From ghacks.net
Following the Discord.io data breach, the custom invite platform has paused its operations, revealing the personal data of 760,000 users. Discord.io, a third-party entity distinct from the official Discord brand, enables server administrators to craft tailored invitations for their channels. The platform’s vibrant community, boasting 14,000 members, predominantly operated through a dedicated Discord server.
Discord.io data breach is confirmed
In a recent development, an individual identified as ‘Akhirah’ publicized the sale of the Discord.io database on the emerging Breached hacking forums. As an authentication of the acquisition, four user profiles from the stolen database were shared.
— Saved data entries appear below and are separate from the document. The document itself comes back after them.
Every row gives one point. Each copy is the shape, with its points in the same order, turned, moved and blurred by noise. Say if it was mirrored as well.

Shape (9 x 3):
[74 -18 55]
[-23 20 6]
[2 84 16]
[-21 33 16]
[-56 -1 -65]
[-2 12 -40]
[19 58 -24]
[-32 47 -12]
[-78 20 38]
Copy 1 (9 x 3):
[-36 -20 -85]
[34 33 -13]
[28 81 -48]
[50 34 -38]
[28 31 72]
[1 37 20]
[-13 70 -17]
[38 55 7]
[95 20 -8]
Copy 1 is: only turned
Copy 2 (9 x 3):
[73 42 45]
[-27 12 6]
[-28 71 -48]
[-23 31 4]
[-57 -60 -26]
[-10 -25 -27]
[10 28 -54]
[-45 20 -23]
[-79 22 43]
Copy 2 is: only turned

Shape (9 x 3):
[-13 34 -24]
[44 35 47]
[-30 12 -17]
[-1 -25 20]
[7 -48 11]
[30 -61 -17]
[-18 0 51]
[-13 37 6]
[-6 -66 -64]
Copy 1 (9 x 3):
[-5 2 58]
[68 -11 0]
[-23 24 44]
[-6 13 -14]
[-25 5 -30]
[-41 -25 -39]
[22 45 -8]
[21 19 44]
[-95 -22 -4]
Copy 1 is: mirrored
Copy 2 (9 x 3):
[-55 -32 -24]
[-34 22 44]
[-43 -15 -46]
[3 22 -18]
[26 19 -29]
[44 -15 -23]
[-29 39 -21]
[-56 -6 -13]
[36 -53 -79]
Copy 2 is: mirrored
Copy 3 (9 x 3):
[-20 -48 6]
[-13 48 3]
[16 -60 11]
[33 -14 20]
[62 -2 47]
[50 -6 78]
[32 -1 -24]
[-15 -25 -14]
[51 -74 86]
Copy 3 is: mirrored
Copy 4 (9 x 3):
[38 19 24]
[29 -9 -62]
[12 29 26]
[-28 6 -16]
[-52 -12 -3]
[-50 -43 15]
[-11 38 -40]
[29 30 -1]
[-45 -28 71]
Copy 4 is: mirrored

Shape (10 x 4):
[9 14 -49 35]
[-39 31 -35 -4]
[-10 -28 25 7]
[-24 -33 -44 -16]
[-36 -28 35 35]
[89 -17 -7 17]
[-29 -29 9 30]
[5 -40 -71 -54]
[-31 46 36 -2]
[-37 8 18 18]
Copy 1 (10 x 4):
[-22 27 -57 21]
[-11 43 -21 -28]
[18 -36 -18 -16]
[45 27 -41 -9]
[0 -46 -38 -48]
[-9 -41 -23 86]
[3 -30 -47 -34]
[76 41 -37 36]
[-32 -10 23 -45]
[-12 -20 -20 -54]
Copy 1 is: only turned
Copy 2 (10 x 4):
[40 -28 -43 35]
[40 15 2 47]
[-22 -29 16 1]
[-14 -19 1 71]
[-3 -56 40 -6]
[-32 -36 -84 -9]
[-3 -54 27 20]
[-41 7 -28 95]
[26 15 27 -26]
[24 -17 27 5]
Copy 2 is: only turned
Copy 3 (10 x 4):
[11 -36 57 3]
[-18 -9 46 44]
[38 5 -16 9]
[16 31 46 -13]
[58 10 -16 42]
[33 -65 -6 -68]
[52 6 7 27]
[-14 34 49 -55]
[-15 -20 -30 64]
[14 -1 -3 46]
Copy 3 is: only turned
Copy 4 (10 x 4):
[-13 13 -53 7]
[-52 -13 -11 29]
[11 18 36 -1]
[2 11 1 62]
[-17 41 46 -12]
[75 -14 -39 -28]
[-10 39 25 3]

For those not acquainted with Breached, it emerges as the successor to a renowned cybercrime forum, notorious for disseminating and selling data pilfered in similar breaches.
According to ‘Akhirah’, the compromised dataset encompasses details of 760,000 Discord.io participants, specifically highlighting the following attributes:
“userid”,”icon”,”icon_stored”,”userdiscrim”,”auth”,”auth_id”,”admin”,”moderator”,”email”,”name”,”username”,”password”,”tokens”,”tokens_free”,”faucet_timer”,”faucet_streak”,”address”,”date”,”api”,”favorites”,”ads”,”active”,”banned”,”public”,”domain”,”media”,”splash_opt”,”splash”,”auth_key”,”last_payment”,”expiration”
Of utmost concern within the Discord.io data breach are the revelations of users’ usernames, email addresses, select billing addresses, and specific salted and hashed passwords, alongside their unique Discord IDs.